Pack additional fruit and veg and cut back on chips and other, more expensive processed foods.
This is a great meal to pull out some hummus and carrot sticks and get chompin'!
Consider adding a can of rinsed chickpeas or black beans to your salad for some extra flavor and protein.
Make sure you read your labels and choose a 100% whole wheat sandwich bread.
Need to end on something sweet? Dried fruits are delightful! Prunes, dried figs, dates, dried apricots, etc. Just remember these are higher in sugar than their undried counterparts, so eat sparingly if you are counting calories.
Dinner
Reduce your red meat by half (or by all) when you add a can of black beans to the following meals: tacos, cheeseburger mac, or nachos. Add some red beans, carrots, celery, and shrooms to your sloppy joes. What other meals can you make meatless and filling simply by adding more fiber?
Instead of using white rice or refined pastas, experiment with quinoa, brown rice, and other whole grains until you find what you like.

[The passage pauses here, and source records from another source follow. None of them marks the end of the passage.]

Here is a tiny trained network, its code and every weight. The questions are about switching its units off for an input and a target symbol, where a switched-off unit gives its printed mean instead of its output.

import numpy as np


def w(rows, s, z=0):
    codes = np.array(rows[::2]) - 128.0
    scale = np.full(codes.shape[1], s)
    scale[-1] = z or s
    return codes * scale


def f(y):
    return y / 2 * (1 + np.tanh(0.7978845608 * (y + 0.044715 * y**3)))


def softmax(a):
    e = np.exp(a - a.max(-1, keepdims=True))
    return e / e.sum(-1, keepdims=True)


def log_softmax(a):
    a = a - a.max(-1, keepdims=True)
    return a - np.log(np.exp(a).sum(-1, keepdims=True))


def net(x, mask):
    ids = ['βδθλξσψ'.index(c) for c in x.split()]
    T = len(ids)
    res = E[ids] + P[:T]
    r = res
    for j in range(2):
        rows = slice(3 * j, 3 * j + 3)
        q, k, v = (r @ M[0][rows].T for M in (Q, K, V))
        z = softmax(np.where(np.tri(T) > 0, q @ k.T / 3**0.5, -1e9)) @ v
        o = O[0][rows]
        res = res + np.where(mask[j], z, o[:, -1]) @ o[:, :-1]
    y = f(res @ A[0][:, :-1].T + A[0][:, -1])
    res = res + np.where(mask[2:10], y, B[0][:, -1]) @ B[0][:, :-1]
    return log_softmax(res[-1] @ U[:, :-1].T + U[:, -1])


Q, K, V, O, A, B = {}, {}, {}, {}, {}, {}
E = w([
[155,190,49,83],'β',
[86,67,100,91],'δ',
[141,98,157,78],'θ',
[87,84,174,147],'λ',
[107,206,171,148],'ξ',
[62,173,132,85],'σ',
[7,159,81,137],'ψ',
],0.021)
P = w([
[254,70,47,248],'0',
[105,98,85,165],'1',
[110,103,98,161],'2',
[101,96,97,154],'3',
[80,101,99,161],'4',
[107,106,94,136],'5',
[97,111,101,145],'6',
[115,133,83,116],'7',
],0.0065)
Q[0] = w([
[4,33,1,1],'head 0',
[53,38,101,57],'head 0',
[129,35,147,133],'head 0',
[87,158,200,234],'head 1',
[152,176,187,153],'head 1',
[68,183,44,159],'head 1',
],0.0084)
K[0] = w([
[205,62,94,197],'head 0',
[195,105,94,163],'head 0',
[174,109,114,63],'head 0',
[162,150,63,28],'head 1',
[123,199,11,137],'head 1',
[166,63,102,155],'head 1',
],0.011)
V[0] = w([
[198,120,133,75],'head 0',
[63,2,208,151],'head 0',
[121,81,211,115],'head 0',
[65,166,92,145],'head 1',
[167,154,111,231],'head 1',
[215,134,25,72],'head 1',
],0.0085)
O[0] = w([
[136,139,134,97,44],'head 0',
[211,85,71,139,251],'head 0',
[195,166,34,200,105],'head 0',
[1,127,36,162,216],'head 1',
[55,140,222,165,107],'head 1',
[104,17,148,63,54],'head 1',
],0.0075,0.0029)
A[0] = w([
[87,174,99,119,77],'neuron 0',
[210,98,59,140,69],'neuron 1',
[88,39,78,86,95],'neuron 2',
[108,144,187,69,72],'neuron 3',
[211,92,158,120,253],'neuron 4',
[90,244,85,105,202],'neuron 5',
[101,57,241,188,229],'neuron 6',
[15,129,85,95,135],'neuron 7',
],0.011,0.0054)
B[0] = w([
[91,142,142,88,162],'neuron 0',
[67,98,106,98,167],'neuron 1',
[94,114,91,192,186],'neuron 2',
[25,109,135,154,146],'neuron 3',
[122,243,74,50,155],'neuron 4',
[112,52,221,182,223],'neuron 5',
[120,254,81,118,197],'neuron 6',
[169,81,105,206,248],'neuron 7',
],0.0067,0.013)
U = w([
[42,162,185,76,52],'β',
[114,103,84,123,65],'δ',
[133,162,137,100,253],'θ',
[185,254,95,240,155],'λ',
[152,219,208,218,135],'ξ',
[144,110,191,164,187],'σ',
[141,138,131,230,40],'ψ',
],0.0093,0.0062)

Each question gives the input, a string of symbols that net reads in full, and the target symbol t.
The units are the heads (3 rows each of Q, K, V and O) and the neurons (one row each of A and B). Each row of codes is followed by its name. A weight is (code - 128) times the scale printed after its matrix; where a second scale follows, it is the last column's (O, A, B and U).
mask holds one flag per unit, heads first, then neurons. A switched-off unit (its flag False) gives its mean, the last column of its rows in O or B, instead of its output. The means were averaged over made-up inputs and are rounded, as every weight is.
A unit's drop is (log p(t) with every unit on - log p(t) with that unit switched off) / (log p(t) with every unit on - log p(t) with every unit switched off).
The circuit of an input: a set's keep is (log p(t) with only the set's units on - log p(t) with every unit switched off) / (log p(t) with every unit on - log p(t) with every unit switched off). Starting from all 10 units, units are removed one at a time, each time the one whose removal leaves the highest keep (on an exact tie, the one counted first), for as long as the keep stays at least 0.8.
circuit, biggest first: the units of the circuit, biggest drop first
unit that matters most: the unit with the biggest drop
top k neurons: the k neurons with the biggest drops, biggest first
heads that matter: for each layer, one digit per head in row order, 1 if its drop is at least 0.15 and else 0, layers parted by /
input σ σ β, target σ: circuit, biggest first => (neuron 5; head 0; neuron 6)
input λ λ λ, target λ: circuit, biggest first => (head 1; head 0)
input δ β ψ ψ σ σ, target σ: top 4 neurons => (neuron 6; neuron 5; neuron 4; neuron 7)
input β β σ β ξ β β, target σ: circuit, biggest first => (neuron 5; neuron 7; head 0)
input σ λ ψ ψ σ ψ σ, target ψ: circuit, biggest first => (neuron 5; head 1; neuron 7)
input β θ ξ, target β: circuit, biggest first => (head 1)
input β ψ σ ψ, target β: heads that matter => 10
input δ δ θ ψ σ β, target δ: heads that matter => 01
input ξ ξ λ σ λ β ξ σ, target ξ: circuit, biggest first => (head 1; neuron 5)
input β δ λ ψ σ, target β: top 2 neurons => (neuron 3; neuron 0)
input ξ ψ ψ, target ψ: circuit, biggest first => (neuron 7; neuron 5)
input ψ β ξ ψ, target ψ: top 2 neurons => (neuron 7; neuron 2)
input θ θ λ, target λ: heads that matter => 00
input θ δ ξ σ, target σ: heads that matter => 00
input β ξ σ ψ θ, target β: circuit, biggest first => (head 0)
input β λ θ λ, target β: top 2 neurons => (neuron 3; neuron 6)
input λ θ θ, target θ: heads that matter => 01
input β ψ ψ σ ψ λ, target β: heads that matter => 10
input θ σ σ β, target θ: heads that matter => 01
input β σ θ δ, target β: unit that matters most => head 0
input ψ θ λ ξ λ λ θ, target λ: heads that matter => 11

Add more veggies to your plate! Start with sides such as: steamed broccoli, cauliflower, carrots, baked sweet potatoes, side-salads bursting with flavor and color, roasted veg, etc. Just like you did to your sandwich and salad at lunchtime, look for ways to sneak in vegetables in whatever you are making. Many times you won't even taste the extra fiber you've added! Add some extra tomatoes and carrots to spaghetti sauce, throw in a couple of handfuls of spinach to soups and salads, omit the meat entirely from your fajitas when you increase your onions, peppers, and add mushrooms.
Track down some lentil recipes for some filling winter soups.
Remember to keep those skins and peels on as much as possible to reap all the benefits fiber has to offer!
Snacks
Air-popped popcorn
Hummus and vegetables
Dried fruits and nuts
Fruit
Whole grain crackers and muffins are options here, too, but eat sparingly if you are counting calories, as they may contain additional sugar and carbs you might be trying to avoid. Keep a sharp eye on labeling and the ingredients list to determine if they truly are 100% whole grains.